This project implements an Image Captioning model using a CNN-RNN architecture in PyTorch. The model leverages the Inception v3 pre-trained model for feature extraction from images and an LSTM-based decoder to generate captions. The architecture follows an encoder-decoder structure where the encoder extracts image features, and the decoder generates captions based on these features.
Description: Utilizes the Inception v3 pre-trained model for feature extraction from images.
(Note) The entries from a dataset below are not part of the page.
Named turns come first, each shown by rows before and after it. Which turns, in which order, take the first row of each pair that follows to the second? Write the first one first, as in the answered first pair.
U (before => after):
-6,349,-31,64,58,154,-61,203,-106,-127,74 => 119,348,88,32,122,5,-16,129,-163,-58,36
177,-277,112,3,40,-146,26,-115,135,-92,-91 => -34,-310,36,14,-45,-220,-5,-137,99,82,0
29,-21,-71,58,-67,95,-44,-12,-26,-129,11 => 173,2,31,26,-1,-28,-10,-28,-79,-115,-65
Q (before => after):
223,-7,157,-7,-42,-173,-80,-31,209,-92,-143 => 129,-171,76,-133,-6,-233,49,-96,165,-1,-180
-112,-111,-120,26,-19,99,0,-15,53,-56,68 => -132,-63,-86,67,-30,123,-29,14,74,-100,52
-115,66,84,95,-4,-130,-89,4,-28,237,10 => -127,75,96,105,-44,-117,-123,62,-25,192,-8
T (before => after):
-203,71,-60,13,-73,-118,5,-32,-153,103,120 => -194,64,-74,33,-66,-37,4,-1,-136,32,130
137,132,91,77,135,-31,-41,21,5,127,-151 => 119,116,44,-54,165,-75,87,31,-35,130,-137
-208,36,-39,-318,-49,294,157,131,-369,19,17 => -191,187,-8,-78,-179,460,-100,275,-201,-115,57
42,-192,136,178,-105,-151,-184,82,189,114,-91 => 27,-289,115,-6,-20,-236,16,30,91,212,-143

Each pair is 2 to 3 turns apart.
-240,191,119,439,-190,-100,-378,12,105,234,231 => 141,273,391,375,-54,-311,-333,0,110,235,53
U U U
21,-116,129,64,-62,-139,-22,-123,35,21,-60 => 77,-110,115,69,-67,-2,-38,-74,81,-111,-71
U U U
99,-128,-64,-198,-79,11,241,-191,22,-20,72 => 101,-78,-25,-150,-39,-128,179,-205,-51,151,95
T U U
-76,81,11,-163,120,5,315,44,-179,190,-2 => -171,169,-119,46,-31,312,73,161,-28,-47,80
U T
-106,2,-77,140,-243,136,-75,-2,92,-244,46 => -230,-66,-47,112,-203,-133,-115,-82,-19,124,86
U U U
34,-12,-76,-5,-63,0,-69,8,113,-188,-45 => -169,-24,-118,-2,-97,-53,-105,-6,114,-39,23
U U U
31,362,57,51,107,3,37,151,-34,-82,-60 => -277,282,-70,143,-9,28,-88,110,-8,36,37
T U U
118,56,-29,-209,231,128,80,35,-57,-42,-61 => -99,9,-147,-191,171,216,32,39,-22,-9,19
U U U
224,407,79,67,51,158,-83,140,-103,-244,-3 => -200,335,-131,120,-114,262,-140,149,-114,-79,195
U U U
-22,21,102,-18,58,-101,-211,57,-57,133,38 => 4,-22,-20,-81,71,195,-55,106,-3,-175,14
T U U
39,151,-98,-128,26,164,59,105,-187,-89,61 => 16,197,51,17,7,-81,-96,91,-178,180,103
T U U
49,-297,20,-118,61,-228,180,-125,-34,174,-63 => -276,-254,-231,-21,-72,159,64,-35,63,-44,108
U T
-238,370,38,79,30,154,-199,17,29,122,164 => 105,420,224,31,151,25,-146,24,42,25,-5
U U
4,5,51,-90,63,-171,28,-5,-158,148,-80 => 156,89,77,-93,76,5,60,27,-79,-137,-122
U U U
-121,-185,23,346,31,-13,-374,-71,195,22,186 => 228,-249,223,77,271,-291,-80,-197,45,142,-44
U U T
-28,-66,166,-17,93,-153,46,-99,59,114,-45 => 77,-29,167,-34,111,40,62,-65,150,-123,-105
U U U
222,-93,99,160,-27,5,-209,-66,303,-240,-51 => -172,-284,-102,129,-116,0,-169,-163,288,-8,77
T U U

The final fully connected layer is replaced with a new linear layer to output features of a specified size (embed_size).
Explanation:
The Inception v3 model is a deep convolutional neural network (CNN) pre-trained on the ImageNet dataset and is effective for image classification tasks.
In the EncoderCNN class, the Inception v3 model is initialized with pre-trained weights, and the final fully connected layer (inception.fc) is replaced with a new linear layer to match the desired feature size (embed_size).
Additionally, ReLU activation and a dropout layer (dropout=0.5) are applied for non-linearity and regularization.
Description: Implements an LSTM-based decoder for generating captions from the image features extracted by the EncoderCNN.
Explanation:
The DecoderRNN consists of an embedding layer (nn.Embedding), an LSTM layer (nn.LSTM), and a linear layer (nn.Linear) for predicting the next word in the caption.
The embedding layer converts words into dense vectors of embed_size dimensions.
The LSTM processes embedded words and image features, generating hidden states that capture sequential context.
The linear layer uses the LSTM hidden states to predict the next word in the caption.
A dropout layer (dropout=0.5) is applied for regularization.
Description: The CNNtoRNN class integrates the EncoderCNN and DecoderRNN into a single model for end-to-end image captioning.
Explanation:
The CNNtoRNN class combines the EncoderCNN and DecoderRNN, forming a complete image captioning model.
It takes an image as input, extracts features using EncoderCNN, and generates captions using DecoderRNN.
The model learns to map images to captions during training using the encoder-decoder architecture.
During inference, the trained model generates captions for new images by leveraging the learned features and parameters.
pip install -r requirements.txt
Make sure you have the following libraries:
torch (PyTorch)
torchvision
spaCy
matplotlib
PIL
numpy
nltk
bleu (for evaluation metrics)